[Mlir-commits] [mlir] [OpenMP][MLIR] Add omp.distribute op to the OMP dialect (PR #67720)

Fri Sep 29 10:26:07 PDT 2023

jsjodin wrote:

> Could you share your plan before we proceed? The proposal of this patch of a distribute operation that (possibly) nests a loop seems to be different from both the existing worksharing-loop design (that includes the loop) and the canonical-loop proposal under design where the distribute will accept a CLI value that represents a loop.

The plan is to have some representation of 'distribute' that does not rely on meta-values (CLI) for now, since there are still a lot of unanswered questions. The version of the omp.distribute op in this patch basically works as a wrapper op that modified how the contained loop(s) execute. It does rely on there being a contained loop or (several if we want to consider collapse).

To summarize the thoughts from below. Separating meta-ops (unroll, tile etc) that affect code generation from operations that execute and affect the semantics of the program seems to make sense. One possible way to separate them would  be for executable operations to use regions and nesting, and compile-time (meta) ops to use CLIs. In this case omp.distribute should use nesting. If it needs to produce a compile-time CLI value it could be added later on.

The concern about transformations interfering with the representation this is not very different from having a canonical loop with CLIs, since both solutions rely on transformations not knowing the semantics of the ops, which should prevent the code from being modified until lowering is done by the OpenMPIRBuilder.
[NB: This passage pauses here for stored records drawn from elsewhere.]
In the data rows, zero lies at 7.5, halfway between 7 and 8.
Some points:
[8, 8, 7, 8, 10, 5, 6, 5, 11, 6, 7, 10, 8, 8, 4, 5, 8, 6, 5,
 7, 10, 6, 4, 9]
[8, 7, 6, 9, 5, 6, 7, 5, 9, 10, 5, 4, 5, 4, 3, 7, 9, 11, 14,
 6, 13, 3, 7, 7]
[2, 3, 3, 7, 7, 8, 8, 10, 6, 11, 7, 6, 6, 12, 7, 9, 12, 7, 8,
 8, 5, 10, 11, 9]
[10, 6, 8, 5, 5, 5, 7, 5, 15, 8, 5, 10, 8, 4, 11, 6, 5, 4, 7,
 8, 7, 9, 11, 4]
[8, 14, 7, 3, 6, 6, 5, 10, 4, 11, 5, 15, 8, 12, 11, 0, 7, 14, 7,
 4, 6, 7, 5, 9]
[10, 10, 5, 6, 10, 8, 10, 8, 8, 3, 10, 6, 6, 7, 3, 8, 7, 6, 4,
 13, 7, 11, 4, 9]
[9, 9, 7, 7, 8, 9, 5, 5, 5, 8, 7, 9, 6, 3, 11, 8, 5, 7, 7,
 7, 7, 8, 10, 1]
[5, 5, 9, 4, 5, 10, 3, 7, 7, 7, 14, 10, 10, 8, 4, 4, 5, 8, 7,
 7, 4, 0, 8, 7]
[6, 6, 8, 9, 11, 9, 10, 6, 3, 3, 4, 7, 6, 4, 9, 7, 1, 8, 8,
 9, 7, 9, 9, 6]
[7, 8, 10, 4, 8, 2, 7, 9, 2, 12, 10, 11, 10, 7, 6, 15, 5, 9, 13,
 6, 7, 8, 1, 7]
[4, 6, 8, 9, 8, 10, 6, 9, 5, 6, 14, 6, 8, 12, 6, 3, 2, 8, 7,
 5, 7, 4, 11, 7]
[8, 7, 6, 3, 2, 8, 11, 7, 7, 6, 7, 1, 5, 10, 6, 9, 9, 6, 5,
 7, 4, 11, 8, 10]
[6, 5, 10, 10, 10, 8, 8, 6, 5, 5, 2, 11, 5, 6, 7, 7, 3, 5, 9,
 8, 6, 10, 8, 7]
[13, 10, 5, 11, 10, 9, 9, 6, 7, 4, 7, 10, 9, 9, 5, 5, 8, 2, 6,
 7, 7, 7, 7, 6]
[6, 8, 7, 7, 6, 4, 12, 2, 5, 7, 6, 10, 5, 7, 10, 9, 9, 5, 4,
 8, 4, 5, 11, 7]
[3, 11, 11, 6, 4, 5, 5, 4, 5, 7, 5, 7, 10, 3, 10, 9, 7, 6, 6,
 9, 7, 7, 9, 8]
[4, 10, 8, 8, 6, 4, 11, 6, 6, 6, 6, 7, 5, 7, 11, 7, 4, 5, 6,
 7, 7, 8, 8, 6]
[10, 5, 8, 8, 11, 9, 8, 10, 7, 6, 6, 6, 8, 4, 6, 5, 9, 11, 9,
 7, 10, 8, 7, 3]
[5, 7, 9, 7, 9, 5, 8, 4, 6, 6, 7, 11, 4, 9, 10, 9, 7, 4, 12,
 9, 9, 9, 11, 10]
[11, 5, 11, 11, 7, 3, 4, 11, 7, 7, 8, 5, 4, 10, 9, 8, 12, 7, 9,
 5, 10, 7, 8, 7]
[7, 6, 9, 11, 5, 8, 10, 11, 6, 7, 5, 5, 7, 6, 8, 6, 12, 4, 7,
 5, 9, 3, 9, 5]
[6, 9, 5, 9, 11, 8, 8, 5, 5, 5, 9, 8, 11, 8, 7, 7, 11, 7, 5,
 8, 11, 10, 6, 8]
[8, 11, 9, 9, 10, 3, 6, 7, 8, 6, 7, 5, 9, 8, 7, 6, 10, 2, 5,
 6, 9, 10, 6, 10]
[10, 12, 5, 4, 10, 6, 6, 9, 4, 13, 7, 3, 4, 10, 13, 2, 5, 11, 12,
 6, 8, 7, 3, 11]
[9, 8, 4, 9, 8, 10, 6, 8, 8, 8, 7, 15, 13, 6, 8, 7, 11, 3, 7,
 10, 12, 7, 5, 12]
[6, 4, 10, 9, 6, 9, 7, 7, 7, 7, 13, 5, 12, 6, 7, 7, 6, 9, 7,
 4, 5, 13, 10, 8]
[2, 7, 3, 5, 6, 5, 3, 11, 10, 14, 6, 8, 7, 9, 2, 8, 7, 7, 10,
 8, 7, 8, 8, 8]
[7, 5, 10, 9, 7, 12, 9, 9, 5, 10, 12, 5, 8, 10, 8, 4, 6, 5, 6,
 7, 8, 9, 11, 10]
[5, 11, 9, 7, 8, 12, 7, 9, 12, 6, 7, 7, 8, 12, 10, 11, 7, 9, 10,
 8, 6, 8, 6, 7]
[6, 11, 10, 5, 10, 12, 7, 9, 11, 9, 6, 8, 11, 7, 9, 10, 4, 10, 7,
 7, 10, 7, 7, 6]
[5, 2, 3, 7, 6, 6, 4, 8, 10, 8, 6, 6, 10, 9, 8, 8, 7, 7, 9,
 7, 4, 9, 7, 8]
[7, 5, 11, 12, 9, 8, 14, 6, 5, 15, 5, 10, 6, 6, 6, 4, 2, 5, 5,
 14, 9, 9, 9, 8]
[11, 9, 7, 6, 8, 10, 8, 8, 12, 10, 7, 10, 4, 10, 9, 12, 6, 12, 7,
 2, 9, 7, 11, 9]
[9, 10, 7, 4, 7, 7, 11, 11, 11, 9, 10, 9, 8, 4, 11, 12, 8, 8, 11,
 3, 3, 7, 6, 10]
[7, 4, 13, 8, 5, 8, 7, 12, 6, 5, 5, 6, 6, 7, 7, 6, 12, 8, 3,
 10, 8, 4, 6, 6]
[6, 12, 5, 11, 12, 6, 6, 4, 10, 6, 9, 7, 6, 7, 3, 7, 9, 9, 3,
 4, 7, 7, 7, 8]
[14, 7, 4, 5, 8, 5, 5, 5, 9, 4, 8, 8, 8, 8, 7, 9, 10, 0, 6,
 5, 10, 4, 6, 8]
[8, 10, 7, 11, 7, 12, 8, 5, 11, 7, 10, 8, 6, 8, 8, 8, 12, 5, 11,
 10, 10, 10, 3, 10]
[8, 9, 12, 8, 11, 13, 7, 6, 10, 12, 6, 5, 11, 10, 10, 10, 9, 6, 6,
 8, 4, 7, 6, 3]
[5, 4, 11, 7, 10, 7, 11, 8, 8, 4, 5, 4, 7, 8, 5, 4, 13, 7, 10,
 7, 10, 4, 11, 4]
[7, 6, 0, 9, 2, 9, 3, 12, 10, 8, 5, 7, 8, 10, 9, 8, 5, 7, 8,
 9, 5, 8, 7, 8]
[5, 5, 4, 5, 7, 8, 8, 5, 7, 11, 5, 6, 12, 10, 5, 6, 11, 9, 8,
 7, 4, 10, 10, 9]
[7, 6, 10, 10, 6, 3, 9, 10, 7, 5, 9, 8, 11, 6, 6, 5, 8, 13, 13,
 13, 6, 6, 6, 4]
[7, 11, 7, 7, 10, 11, 10, 8, 9, 8, 4, 6, 12, 11, 9, 12, 5, 10, 7,
 7, 9, 6, 7, 6]
[7, 11, 6, 6, 15, 5, 7, 9, 7, 2, 9, 6, 13, 6, 6, 5, 8, 5, 7,
 9, 10, 10, 9, 10]
[10, 11, 8, 10, 7, 6, 6, 4, 7, 8, 12, 8, 6, 7, 5, 8, 11, 7, 5,
 6, 7, 6, 5, 7]
[8, 7, 8, 11, 9, 6, 6, 7, 13, 11, 9, 9, 8, 11, 8, 15, 6, 12, 7,
 5, 5, 6, 6, 9]
[8, 6, 13, 6, 7, 5, 10, 11, 7, 5, 4, 5, 5, 7, 1, 4, 8, 9, 6,
 8, 9, 5, 6, 7]
[10, 9, 6, 9, 15, 8, 8, 7, 8, 5, 10, 7, 8, 5, 6, 7, 10, 2, 7,
 8, 5, 6, 8, 10]
[6, 10, 4, 10, 6, 6, 8, 5, 11, 8, 11, 3, 11, 6, 9, 7, 7, 6, 3,
 10, 14, 8, 3, 9]
[9, 4, 9, 10, 9, 7, 5, 9, 7, 7, 10, 6, 5, 7, 10, 8, 12, 11, 7,
 13, 10, 4, 9, 5]
[10, 4, 7, 9, 4, 8, 12, 6, 6, 4, 4, 6, 7, 6, 5, 7, 11, 10, 10,
 4, 9, 7, 11, 5]
[10, 9, 7, 9, 8, 8, 3, 12, 6, 5, 7, 5, 7, 5, 8, 7, 9, 10, 12,
 10, 10, 6, 9, 5]
[6, 9, 9, 7, 6, 9, 9, 5, 5, 5, 7, 9, 0, 4, 9, 8, 7, 8, 7, 9, 4, 8, 8, 9]
[8, 8, 6, 6, 7, 10, 7, 7, 9, 7, 13, 14, 6, 3, 6, 6, 10, 6, 6,
 8, 11, 10, 4, 9]
[5, 5, 7, 7, 4, 12, 9, 9, 6, 6, 13, 7, 9, 9, 6, 5, 2, 5, 9,
 7, 7, 0, 11, 9]
[6, 7, 7, 10, 8, 8, 8, 5, 4, 4, 3, 9, 3, 7, 7, 11, 4, 7, 7,
 10, 8, 4, 10, 11]
[10, 0, 6, 3, 10, 7, 7, 4, 6, 11, 6, 5, 7, 9, 13, 4, 5, 12, 8,
 4, 5, 5, 0, 10]
[10, 5, 6, 7, 2, 8, 8, 8, 4, 7, 10, 5, 11, 7, 4, 8, 4, 6, 7,
 3, 7, 10, 9, 8]
[9, 10, 9, 2, 4, 3, 9, 10, 13, 10, 8, 9, 6, 10, 9, 12, 6, 10, 5,
 6, 8, 5, 8, 13]
[8, 8, 7, 3, 7, 6, 9, 7, 2, 9, 6, 9, 11, 11, 11, 15, 6, 9, 7,
 5, 9, 7, 2, 5]
[13, 5, 8, 8, 6, 5, 9, 12, 8, 6, 6, 9, 9, 9, 9, 5, 11, 10, 9,
 10, 10, 8, 9, 7]
[9, 9, 10, 3, 10, 14, 11, 8, 10, 13, 7, 8, 9, 6, 7, 9, 8, 6, 7,
 7, 6, 5, 9, 6]
[8, 4, 6, 2, 7, 8, 0, 9, 7, 10, 7, 6, 5, 10, 5, 10, 8, 9, 6,
 9, 9, 13, 9, 5]
[6, 7, 3, 10, 9, 14, 8, 5, 8, 4, 9, 10, 6, 8, 6, 7, 11, 9, 5,
 9, 9, 8, 2, 10]
[5, 9, 10, 3, 8, 10, 8, 10, 10, 7, 5, 10, 6, 12, 6, 13, 7, 8, 8,
 6, 7, 8, 5, 5]
[6, 8, 10, 11, 9, 7, 5, 8, 6, 8, 5, 10, 5, 1, 10, 7, 5, 8, 8,
 6, 5, 11, 9, 12]
[5, 7, 9, 10, 6, 7, 9, 10, 6, 7, 6, 4, 8, 3, 8, 6, 13, 11, 5,
 6, 10, 5, 8, 7]
[9, 7, 13, 6, 4, 11, 5, 7, 8, 5, 9, 3, 10, 10, 6, 4, 3, 6, 8,
 6, 7, 12, 9, 9]
[6, 7, 6, 8, 6, 3, 9, 7, 15, 7, 8, 10, 3, 3, 8, 7, 4, 8, 7,
 8, 5, 10, 8, 1]
[6, 9, 8, 5, 9, 7, 10, 10, 12, 7, 7, 10, 9, 11, 10, 11, 9, 8, 10,
 7, 4, 5, 7, 9]
[7, 8, 5, 7, 8, 4, 9, 4, 6, 9, 10, 8, 5, 8, 13, 8, 5, 5, 7,
 10, 11, 9, 10, 0]
[10, 8, 7, 15, 6, 5, 9, 13, 7, 6, 7, 7, 9, 8, 6, 7, 8, 11, 6,
 10, 6, 8, 9, 5]
[9, 9, 8, 6, 7, 7, 6, 4, 4, 5, 4, 8, 8, 5, 10, 8, 8, 7, 8,
 13, 4, 6, 12, 8]
[9, 5, 7, 8, 7, 6, 8, 5, 5, 10, 7, 10, 8, 3, 9, 10, 6, 10, 5,
 10, 11, 9, 13, 12]
[8, 9, 8, 11, 6, 8, 6, 1, 10, 5, 9, 12, 9, 12, 8, 6, 11, 8, 10,
 7, 10, 12, 4, 9]
[5, 8, 5, 8, 4, 9, 5, 13, 6, 12, 9, 8, 7, 7, 7, 6, 9, 4, 10,
 4, 5, 10, 7, 4]
[11, 10, 6, 7, 4, 8, 8, 4, 6, 13, 7, 3, 7, 9, 5, 6, 10, 7, 9,
 9, 1, 10, 9, 9]
These points spread out most along one direction. Take the direction at right angles to it along which they spread out most. Go by this last direction. How many in every 100 of the points above lie lower along it than each point below? Answers are rounded to whole numbers. More than half of the points above lie lower than the first one.
[9, 5, 7, 8, 7, 6, 8, 5, 5, 10, 7, 10, 8, 3, 9, 10, 6, 10, 5,
 10, 11, 9, 13, 12] 54
[6, 9, 8, 5, 9, 7, 10, 10, 12, 7, 7, 10, 9, 11, 10, 11, 9, 8, 10,
 7, 4, 5, 7, 9] 76
[8, 7, 6, 3, 2, 8, 11, 7, 7, 6, 7, 1, 5, 10, 6, 9, 9, 6, 5,
 7, 4, 11, 8, 10] 33
[2, 3, 3, 7, 7, 8, 8, 10, 6, 11, 7, 6, 6, 12, 7, 9, 12, 7, 8,
 8, 5, 10, 11, 9] 12
[8, 6, 13, 6, 7, 5, 10, 11, 7, 5, 4, 5, 5, 7, 1, 4, 8, 9, 6,
 8, 9, 5, 6, 7] 3
[10, 9, 7, 9, 8, 8, 3, 12, 6, 5, 7, 5, 7, 5, 8, 7, 9, 10, 12,
 10, 10, 6, 9, 5] 22
[9, 7, 13, 6, 4, 11, 5, 7, 8, 5, 9, 3, 10, 10, 6, 4, 3, 6, 8,
 6, 7, 12, 9, 9] 23
[3, 11, 11, 6, 4, 5, 5, 4, 5, 7, 5, 7, 10, 3, 10, 9, 7, 6, 6,
 9, 7, 7, 9, 8] 53
[9, 10, 7, 4, 7, 7, 11, 11, 11, 9, 10, 9, 8, 4, 11, 12, 8, 8, 11,
 3, 3, 7, 6, 10] 72
[4, 10, 8, 8, 6, 4, 11, 6, 6, 6, 6, 7, 5, 7, 11, 7, 4, 5, 6,
 7, 7, 8, 8, 6] 42
[7, 6, 9, 11, 5, 8, 10, 11, 6, 7, 5, 5, 7, 6, 8, 6, 12, 4, 7,
 5, 9, 3, 9, 5] 9
[11, 10, 6, 7, 4, 8, 8, 4, 6, 13, 7, 3, 7, 9, 5, 6, 10, 7, 9,
 9, 1, 10, 9, 9] 46
[8, 10, 7, 11, 7, 12, 8, 5, 11, 7, 10, 8, 6, 8, 8, 8, 12, 5, 11,
 10, 10, 10, 3, 10] 96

If there happen to be issues we can fall back on using the IsolatedFromAbove trait.

There are other aspects to the omp.canonical_loop where in my mind the operation somewhat problematic since it combines meta-values via yield and at the same time is a regular executable op. Maybe this is there because of SSA? There is also the discussion/issue about omp.structured_region and how to handle CLIs in presence of control flow, where it seems that a static view of the program seems to make sense, meaning all canonical loops should be propagated up to any containing canonical loop. Also, the restriction about not allowing operations being inserted between omp loop transformation ops is something that would be hard to enforce unless a container op was introduced that could enclose a sequence of meta-ops. I think something like this was proposed on discourse at some point. It would be cleaner imo if a omp.canonical_loop would create single CLI "handle" and to use container meta-ops to combine these values. As a side note, yield ops seem to generally be used to yield the induction variable to the next iteration in other loop constructs, so we might want to use a different op than omp.yield to propagate values..

https://github.com/llvm/llvm-project/pull/67720